Darren Entwistle: Zainul?

Zainul Mawji: Thanks, Darren. So I think it would be overly simplistic to think about bundling from only a wireline, wireless perspective. I think we look at bundling across a journey. We have several brands. Some of those brands help us to identify new prospects that we can bring into our ecosystem, and then we look at the level of product intensity, and it’s a self-fulfilling prophecy because as you add products and as you add other digital touch points into the customer’s journey and into the household, you improve the economies of scope and scale, you improve the revenue and you improve the cost structure. And so because we have such a significant breadth of products, as I highlighted across our home security automation, our online security, our consumer health portfolio in addition to the incredible products we have across our core services and our entertainment and other portfolios, we look at this from a perspective of continuous growth and that drives both revenue and cost to serve.

And so as you look — even if you look at, for example, a newcomer journey, that customer’s needs and that customer’s desires in terms of what they need in their household is going to change over time. So there’s a significant base management opportunity, and we look at the journey across the multitude of our products. We have the most products relative to our peers, and we’re going to continue to build and deploy new product categories some of which will be aligned to the product areas we’re in and some of which will be net new areas that we can grow new digital relationships with our customers.

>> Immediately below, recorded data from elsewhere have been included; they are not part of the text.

Each row below holds a small network's activations on one input, seen along a few directions.
Each table varies a few parts of the input and shows all the possible inputs, shuffled.
A made-up example of a description, with smaller parts first: values(2) and (point or line(11) or (line(4) and ring(8))).
Shared parts are said once, and a part with two or three values counts as separate values.

Other details of the inputs vary at random and push rows far along two fixed directions, the same in every table; ignore that.

Rows:
row 1: [ 19 -12  10  21   0  -6 -20 -14 -11   5  -4]
row 2: [  8  -6   1   4  13  -1 -18   4   7  -5 -13]
row 3: [  4   1   5   6  19  13 -26  -2   1 -25   5]
row 4: [-24  11 -19 -29 -24 -11  40  10  -3  20  -2]
row 5: [ 41  -3  19   4   7   7 -33  13  -3 -38  -6]
row 6: [  4  -7   9  12  11  14 -33   2  10 -18  -8]
row 7: [-48  12 -17 -21  -7  -7  53   0  13  31   0]
row 8: [ -8  -7  -8  23 -27  -3   3 -15 -11  33  -8]
row 9: [-38  15 -14 -34  31  -3  36  21  23 -15  13]
row 10: [ -3 -10   4  18 -11   6  -6 -17  -9  10   6]
row 11: [ 24   8   4  -6  -1   3  -7   5  -9 -21  -3]
row 12: [-14   6  -3 -28  39   5   6  30  26 -21   5]
row 13: [-22  -7 -17  12 -25  -6  25 -11 -12  36   3]
row 14: [ -3   0 -11  23 -21  -4   6 -23 -20  28   6]
row 15: [-41   5 -21 -34  33   7  22  30  21 -21   9]
row 16: [ 34  -2  10   9  34   4 -45   3   5 -37  -3]
row 17: [-16  11 -15 -43  12  -5  23  36  12 -22   6]
row 18: [ 19   4   5   7 -32  -8   0 -20 -24  13   3]
row 19: [ 23   5  20  11  26   9 -36  -4  14 -36   2]
row 20: [ 12 -10  22  25  -7   2 -17 -16   4   4  -3]
row 21: [  5  -1  -2  -1 -37 -13  18 -13 -20  23   6]
row 22: [-21  19 -14 -34  35   2  21  18  18 -14  13]
row 23: [  1  -9  -2  27 -19  -3  -5 -17 -18  20   3]
row 24: [  9  -1  14   4  12   7 -20   4  13  -2  -8]
row 25: [ 10  -7   3   6 -38  -4  18 -10 -18  24  -7]
row 26: [  3  -1  -1   2 -40  -3  20  -8 -15  27 -14]
row 27: [ 10 -12   2  11   2  -4  -9  -5  -1   7  -5]
row 28: [ 13  -3  14   5  16   4 -16   0   7  -6   5]
Description of these inputs: line(4) and (values(2) or ring(5)).
Question: The inputs of row 21 and row 17 match in every part but the line(4) part. If row 9 is changed in the same way as row 21 into row 17, which row does it become?
Answer: row 20
Question: A walk changes only the line(4) part. It starts at row 14 and steps to row 23. List the rest of the walk in order.
Answer: row 13, row 8
Question: Which other rows agree with row 7 in the line(4) part? List them by row number.
Answer: row 2, row 4, row 6, row 8, row 24, row 26

Rows:
row 29: [-25  -4  -7   5 -29   7  11 -10   3  33 -10]
row 30: [ 49   3  17  24 -21  -1 -34   2 -10 -29 -14]
row 31: [ -5   8  -7 -40   1  -9  13  25  -2 -27  -8]
row 32: [-11   9 -16  12   0  -7  14 -28 -16  28   7]
row 33: [ 29 -18  39  20   2   9 -27  -4  11  -8 -17]
row 34: [ -6  -1  11   7 -22   8  25 -33  -7  23   6]
row 35: [ 18   5  11 -15  41   1 -25   8  22 -41  17]
row 36: [-29   5 -31 -23  32  -8  28  19  13   8  -7]
row 37: [-40   9 -31 -13  17   3  25  12   2  -7  19]
row 38: [ 38  -2   8   3 -14   2 -14   9 -28  -3  -1]
row 39: [  0 -29  -7  26 -17   0 -14  -9  -6  19  -3]
row 40: [  7   5   7 -22  39  -9 -10  27  29 -20   1]
row 41: [-26  10   4  16 -28   4   9 -19 -11  24   9]
Question: What do these inputs look like to the network?
Answer: values(3) or (values(2) and ring(5))
Question: List by row number the other inputs of the same sort as row 37.
Answer: row 29, row 32, row 33, row 34, row 35, row 36, row 39, row 40, row 41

David Barden: Great. That’s very helpful. Thank you so much.

Robert Mitchell : Thanks, Matt. Final question, please, Fredrick.

Operator: And our final question comes from Sebastiano Petti of JPMorgan. Please go ahead.

Sebastiano Petti: Hi. Thanks for taking the question. I just wanted to see if you could provide a bit more color on perhaps maybe the margin in TTEC within the second quarter. Was there anything one-time in nature, or anything we should be thinking about in terms of comps? And in the context of the back half trajectory, obviously, you have some LifeWorks synergies coming in. But you’re also comping LifeWorks in September, beginning in September of last year. And so some of the puts and takes around that and how we should perhaps be thinking about underlying growth within TTEC and an x synergy or x LifeWorks spaces? Thank you.

Darren Entwistle : Okay. Doug, we’ll kick this one off.

Douglas French : Yes. In the second half, there are a couple one-time items from last year. We did have a total investment in LifeWorks, which on the execution of the deal created a gain, and you would have seen that through it and we disclosed that in the third quarter of last year. That would be our same one. There’s a couple of small called put option gains that occur periodically through quarters. It also would be in the second half of the year. But the total hold would be the main one to acknowledge for Q3. Would also be a mistake to because of the lapping of LifeWorks, assume that the growth profile of Q4 relative to Q3 is significantly diminished we are forecasting a more consistent performance across Q3 and Q4 in the second half of the year. So I would guide you in that regard.

Sebastiano Petti: Okay. Thank you very much.

Darren Entwistle : Thanks, Sebastiano. Thank you, everyone, for joining us today. Please feel free to reach out to the IR team if you have any follow-ups. And for those in Canada, we wish you a wonderful long weekend.

Operator: Thank you. And this concludes the TELUS 2023 Q2 earnings conference call. Thank you for your participation, and have a nice day.